Sorry I tripped over your boot there Mr Jimmy, sir.  Arrrhhheeemm.

  Didn't mean any harm by it.


KRYTEN turns to the bar.


KRYTEN: 

Give me two fingers of your best sipping liquor, Miss Lola, 

and make it the smooth stuff — 

The stuff where you get your eyesight back after two days.  Guaranteed.


JIMMY: 

( Looking out of The Saloon Doors )

The Apocalypse Boys is Here.  


( General Panic, giving way to hushed silence. )


They's asking for you, Sheriff.


KRYTEN: 

I'll be right out.


KRYTEN takes numerous gulps of whisky 

before leaving the saloon to face

The Apocalypse Boys on The Porch.


24 Ext. Streets Of Laredo. Day.


The FOUR HORSEMEN OF THE APOCALYPSE 

sit menacingly on horseback outside the saloon. 


The bat-wing doors part and a nervous 

KRYTEN emerges swigging from a bottle of hooch.


KRYTEN: 

I don't believe I've had the pleasures, sirs.


DEATH spits out some chewing tobacco, 

which fizzles on the street like acid.


DEATH: 

The Name's Death.  

And These Here're My Brothers.  


Brother War...


WAR laughs and flames shoot out of his mouth.


DEATH: 

Brother Famine...


Fat FAMINE nods and takes a bite of chicken.


DEATH: 

and Brother Pestilence.


PESTILENCE grins, showing horrible broken teeth.  
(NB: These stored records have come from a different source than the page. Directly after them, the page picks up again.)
All groups share one centre, and each spreads out both ways along 14 directions, with some noise.
In the rows, zero is written as 100.
Some rows, each with its group after it:
[86,100,93,124,93,95,111,110,103,96,132,94,106,106,90,94,79,83] | G
[74,113,77,88,106,90,99,135,114,107,121,83,95,114,85,87,85,80] | V
[70,105,90,111,95,96,112,107,104,109,114,111,108,124,96,90,105,100] | R
[111,96,103,59,109,99,107,106,108,100,101,129,101,118,71,105,106,95] | D
[106,103,131,93,107,102,107,70,99,91,96,94,86,92,113,130,99,95] | V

He swipes idly at the swarm of buzzing flies around his head.


KRYTEN: 

Well, you seem like a nice neighbourly bunch of boys.  

How can I be Of Service?


All FOUR APOCALYPSE BOYS draw, 

shooting KRYTEN's hat off, 

and his bottle from his hand, 

as he dances around trying to avoid the hail of bullets.


Finally the  gunfire stops.


DEATH: 

We want your sorry ass out of Here.  

You got one hour.


DEATH spits a sizzler again, and THE FOUR HORSEMEN turn and gallop under

a dangling sign:  

'YOU ARE NOW LEAVING EXISTENCE'


and as The HORSEMEN

ride under it, They disappear.  


KRYTEN takes off His Sheriff's Star 

and throws it on The Ground.


25 Int. Ops Room.


LISTER: 

He's losing The Battle. 

Look at his lifesigns, they're barely registering.


CAT: 

Isn't there some way we can 

Get in There and Help Him?  


Somehow turn ourselves 

into tiny electronic people 

and get into His Dream?  


Isn't there some sort of gizmo 

lying around someplace that can do that?  

And if not, (slaps table) why not?!


RIMMER: 

Look, I think we've all got something 

we can bring to this discussion.


But I think from now on, 

the thing you should bring is Silence.


LISTER: 

No, no, no, I think he's got something.


CAT: 

Twice in one lifetime!  

When you're hot, you're hot.


LISTER: 

If we link up the Artificial Reality console to Kryten's Mind

we should be able to project directly into his dream state 

like it was a normal Computer Game.


CAT: 

What did I tell you?  

We don't even have to leave the room!


RIMMER: 

What about me?


LISTER: 

We'll shut all extraneous systems 

and power up your hard-light drive.


Come on guys, lets get these wagons rolling.